В этот момент шатер заходил ходуном, ветром отпахнуло в сторону полог, и зачарованному взгляду девушки явилась молния, с треском разодравшая черное небо. Екатерина сжалась, втянув голову в плечи; сестры закричали.
Новый раскат грома приглушило шумом ливня, обрушившегося на землю, как в день Всемирного потопа. Углы шатра намокли и потемнели, пропуская воду; у входа быстро натекла довольно большая лужа. Решившись, Екатерина высунулась наружу, ухватила за край хлопающий полог и опустила книзу, закрепив застежкой.
Тучу явно сносило в сторону; гром гремел все реже и глуше, и только дождь шуршал по стенкам палатки, которые порой тяжело и кратко хлопали от ветра, словно вздыхали. Внутри было темно – не различить своей руки, поднесенной к самому лицу. Екатерина села, подтянув колени к груди и обхватив их руками.

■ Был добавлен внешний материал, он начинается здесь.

Rows are points. Any point is a mix of the corners, with weights that add up to 1. It lies inside the corners' shape when no weight is negative. Is each point inside? If not, which corners have a negative weight?
In the rows, 128 means zero.

Corners:
(1): [177 215 116]
(2): [165 138  99]
(3): [102 123  82]
(4): [ 85 137 170]
Points:
[121 156 138] -> inside
[177 181  98] -> outside (4)
[ 99 140 156] -> inside
[163 177 135] -> outside (3)
[146 161 134] -> outside (3)
[111 121 116] -> outside (1)
[165 199 116] -> inside

Corners:
(1): [ 57 106 135 112 109 169]
(2): [123  90 151 142 101 156]
(3): [145 145 145 155 196 143]
(4): [139 130 136 101 171 141]
(5): [104 126 145  88 138  52]
(6): [107 139 151 119 100 170]
(7): [107 108   7 139  92 137]
Points:
[142 126 130 120 166 103] -> outside (1, 6)
[108 125 142 107 125 105] -> inside
[115 133 192 135 157 129] -> outside (4, 7)
[116 119  90 130 128 128] -> inside
[108 134 128 114 153 113] -> outside (2)
[108 129 142 115 115 137] -> inside
[109 123 188 124 135 130] -> outside (4, 7)

Corners:
(1): [122  78  55 178 117  72  57 160 159  93 151]
(2): [ 37 139 148 166 123  64 133 108 211 110  90]
(3): [ 80 108 171 163 117 121 191 121 209 198 144]
(4): [156 103 185 108 135  90  93  99 154  85 134]
(5): [148 151 109 116  91 123 162 162  83 106 164]
(6): [133 148  53  75 209 143  86 167 111 113 140]
(7): [ 70 116 183 130 183 209  49 144  62 147 154]
(8): [ 85 181  96 138  66 150 157  94  49 167  56]
(9): [ 84  82 164 178  83 141 189  68  71 103 131]
(10): [ 68  84  75 124 117 170  86 168 143  89  68]
(11): [128 155 120 210 145 153 179 201 166 115 110]
(12): [108  57 106 156 146  70 106 203 114 131 131]
Points:
[ 74 111 162 125 110 151 138  81  92 132 127] -> outside (1, 11, 12)
[ 92 131 159 149 125 130 164 117 120 142 128] -> outside (1, 10)
[108 105 128 155 136 102 114 140 153 118 144] -> outside (8, 10)
[ 92 108 140 158 131 109 121 125 160 126 112] -> outside (5)
[109 136 134 117 135 136 133 153 120 128 121] -> outside (1, 9)
[106  91 120 169 130  97 143 149 183 100 116] -> outside (5, 7, 8)
[103 107 121 150 147 149 108 151 111 126 128] -> outside (2, 5)
[113 116 121 156 129 131 134 151 126 128 127] -> outside (2)
[164 118  99 157 108  95 170 146  99 121 146] -> outside (2, 7, 10)

Corners:
(1): [126 147 199 195 120 168 155  96 100  96  59  92  84 163]
(2): [117 162 180 177 127 157 163 135 134 121 192 150 122  76]
(3): [ 95 163 203 169 186 210 166 133 155  60 162 114  79 192]
(4): [ 98 143 185 167 106 183 148 106 201 109 184  67  95 124]
(5): [117  75  78  70 147  64  87 158 126 198 131 136  97 110]
(6): [ 70 122  51  80  85  49  37 122 113 192 139 155 192 165]
(7): [144 115 175  97 142 114 196 112 146 114 187 115 177 121]
(8): [150 121  67 121 109  86 145 186 157 110 125 132 170 108]
(9): [161 118  92  65 107 111  45 185  85 153 127 115 174 106]
(10): [ 85  55  79 108 107  98  89 205  88 206 122 144 198 128]
(11): [151  45  81  87 115  99  46 147 135 182 108 186 182 118]
(12): [152 144 105 170 171 171 163  83 120 159 179 118 145 123]
(13): [ 89 111  99  96  77 200 151  91  95  82 101 160  99 150]
(14): [100 155 164 181 183 149 157  98 149  60 134  92 144  78]
(15): [150 154 103  79 130 135 117 157 158 184  78 145 188  92]
Points:
[111 138 158 140 151 163 144 138 141 109 146 124 123 149] -> inside
[105 106  89 118 122 124 103 148 123 144 155 141 152 125] -> outside (1, 7, 15)
[138 158 201 160 168 198 156 129 155 113 136 111 137 126] -> outside (5, 6, 8, 13)
[141 112 125 128 125 139 127 147 125 135 132 122 147  97] -> outside (3, 6)
[128 118 132 126 132 145 141 130 132 129 138 124 138 117] -> outside (6)
[118 123 114 125 132 128 123 129 125 147 149 129 154 134] -> inside
[119 124 121 118 120 145 121 131 120 118 131 129 138 117] -> inside

Corners:
(1): [184 110  78 135 151 171 137 123 140 140  88 174 173 131 130 126 131  97
 123 161]
(2): [152  79 119  55  80 118 114 122 150 123 130 159 166 100 162 107 108  59
 125 131]
(3): [113  96 141  96 174 150 150 108 101 118  97 123 157 130 109 146 162 142
 146 223]
(4): [138 142 142 156  73 117 161  89 150 131  58 179 109 173 155 138 171  57
 137 102]
(5): [ 68 205 126 128 139  43  68 170 124 103 169  68 127  65  89 125  28 154
  67 141]
(6): [ 96 171  98 135 102  72 112 187  58 113 238  36 139  98 137 166  85 148
 119 146]
(7): [142 133 112  91 145 124 175 167 158 222 117 203 133 158 150  39 123  84
 140 123]
(8): [132 138 125 111 143 141 131 174 156 184  58 203 139 111 106 112 148 106
 184  65]
(9): [ 94  97 104 122 181 175 144 136 123 109  80  79 130 186 169 132  83 110
 100 192]
(10): [159 174  71  43 146  98 152 116 119 104  90 186 115 127 140 128 134 109
 124  63]
(11): [111 182 196 114 109  79 111 135  81  88 206  29 148  51 104  87  39 156
 104  83]
(12): [166  81  92 128 107 138 176 142 141 129  56 180 121 147 146 107  79 160
 179 103]
(13): [113 174 136  90  86  99  38 132 110 106 208  73 108 107  76 102  55 112
 174 138]
(14): [171  83 160 107 203 101 166 163 110  80 102  62 133 154 128 125 117 111
 144 163]
(15): [154 206 167 109 103  81  64 142  37 167 175  40 130  27 141 122  60 170
 104 143]
(16): [124  80 106 124 114 106 113 119 112 171  78 170 108 162  98  72 137 100
 123  88]
(17): [148 157 161  83 118  97  86  91  99 141 210  65  84  65  88 174  75 152
  80 105]
(18): [131  61 132 111 209 142  85 144  86 109 160 132  95 145 168 116 120 163
 140 164]
(19): [118  84 114 133 142 141 138 173  81 115  78 217  60 105 139  83 138  45
 117 126]
(20): [140 115  59 156 155 105 172 116 187 180 124 163 133  61 146  93 137  39
 155  97]
(21): [ 97  87 100 111 126 153 116 176 132  95 120  78 115 117 123 108 184 162
  94 213]
Points:
[132 121 114 112 127 113 131 135 123 132 134 125 134 105 133 117 110 109
 132 130] -> inside
[131 123 136 113 131 123 117 149 106 119 132 111 124 121 131 124 102 132
 129 148] -> outside (10, 16, 20)
[131 120 131 113 146 119 113 137 100 127 138 115 121 116 138 122 113 134
 129 146] -> inside
[143 112 117 118 136 109 154 130 132 112 103 137 139 106 117 121 135 102
 126 111] -> outside (7, 9, 13, 15, 18)
[128 126 115 115 140 115 128 145 121 127 116 133 128 117 131 108 112 111
 130 129] -> outside (17)
[134 113 122 113 146 124 136 140 115 128 113 130 126 124 136 118 124 123
 127 141] -> outside (13)

Corners:
(1): [160 149 136  87 111  82 103 121 105 101  69 144 115 152 181 145 147 172
 123  99]
(2): [185  89 101 173 128 194  77  78 202 115 102 138  85 152 154 181 113 118
 136 133]
(3): [118 112  97 187 139 177 172 147 175 162 110  76 158 181  37  56 178  83
 144  80]
(4): [ 80  51  82 130  53 138 129 182  58 142 191  71 117 170  49  46 113 115
 141 155]
(5): [ 79 126 193 107 169 147 117  91 194  86 188  91 208 166  98 136  91  71
 133 117]
(6): [140 106 146 166 111 136 100 170  65 101  97 104 171 113 125 106  76 142
 185 188]
(7): [193  82 135 120  99 124 196  65 121  91 141 136 103 126  65 116 161  85
  60 190]
(8): [ 75 123  84 143 159 153 130 107 101 130 115  53 200 113  82  87 102 181
 172 142]
(9): [116 148 161 132  75  69 159  86  73 172 159 164 155 175 157 149  81 101
  60 115]
(10): [111  90 203 157 168 161 161 143  97 115 123 141 169 100 170 158 129 113
 113 151]
(11): [149 161 132 146 122 101 153 173 158 172 170 129 119 168 169 165  87 153
 114 161]
(12): [103 189 187 153  81 123 130 111 153 179 161 116  75 154 115 148 148  65
 133 101]
(13): [ 84  74 207 166  64 100 108 126  49 146  69 162 118 137 160 151 118 169
 157 185]
(14): [154  51  72 113 142 105 119 123 172  92 168  32 157  84  97  85 153 145
 132  76]
(15): [199 180  55 194  84 101 160 172 146 101 211 125  75  94  99  71 174 180
 144 158]
(16): [ 64 137 127  90 131 117 160 158 122 167 136 137 202 156  67 149 156 123
 174 116]
(17): [127 191  69 131  96  54 118 194 129 146 187 169  92 112  94 124 111 139
  69 168]
(18): [157  85  73 159  84 177  96 110 149 183 147 119 148 142  48  60 193 115
 138 179]
(19): [ 89 131 138 171 170  66 156 113  70 168 134 147 194 155  87 143 177  86
 101 187]
(20): [146  63  91 161 127 127 127  63 186 140 123  66 121 141 155  43 136  98
 168  76]
(21): [ 97 154 162 183  57 160 183 114 165 154  94  64 166 173 165 107 157  89
 145 154]
Points:
[140 102 118 134  97 117 123 125 105 136 145 130 115 127 126 119 117 141
 124 146] -> outside (3, 5, 19, 21)
[127 111 125 147 112 118 138 104 136 141 136 108 141 147 130 103 126 110
 131 122] -> inside
[117 121 131 139 124 126 133 120 133 131 141 112 151 142 110 121 125 124
 132 143] -> inside
[115  92 122 136 128 120 137 122 122 109 141  96 161 132 105 105 129 122
 132 126] -> outside (11, 12, 18)
[133 101 124 162 112 138 126 130 123 134 107 102 129 133 117 106 132 122
 141 155] -> outside (5, 9, 15, 16)
[109 112 118 110  97  91 138 107 105 144 106 111 125 156 123 125 139 125
 113  96] -> outside (5, 6, 10, 11, 15, 18)
[130 112 126 150 108 125 131 135 122 133 139 111 140 141 111 107 131 117
 137 145] -> outside (8)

«А не похвалила бы меня матушка, если бы услышала ту мою молитву», – подумала она и внутренне усмехнулась. Теперь она чувствовала странное спокойствие. Господь не убил ее, а ведь она единственная грешная душа в этом шатре. Знать, не так уж она пред Ним и провинилась, а если и виновата в чем, то уже достаточно наказана. Может статься, что после тех тяжелых родов, когда во блуде зачатое дитя с трудом извлекли на свет уже мертвым, она навсегда осталась бесплодной… Так впредь она будет умнее. Больше ею мужчинам не помыкать! Она не станет, как безответная ее матушка, терпеть да прощать, живя с нелюбимым мужем. Но и этой постыдной слабости – полюбить – она себе тоже больше не позволит. Что хорошего в этой любви? Она ум застит. Взять хоть эту дурочку Наташу: женихов было хоть отбавляй, и не неволил никто, а втюрилась в ее негодяя-братца – Ванечка! Ванечка! – вот и пропадай теперь в этой глуши…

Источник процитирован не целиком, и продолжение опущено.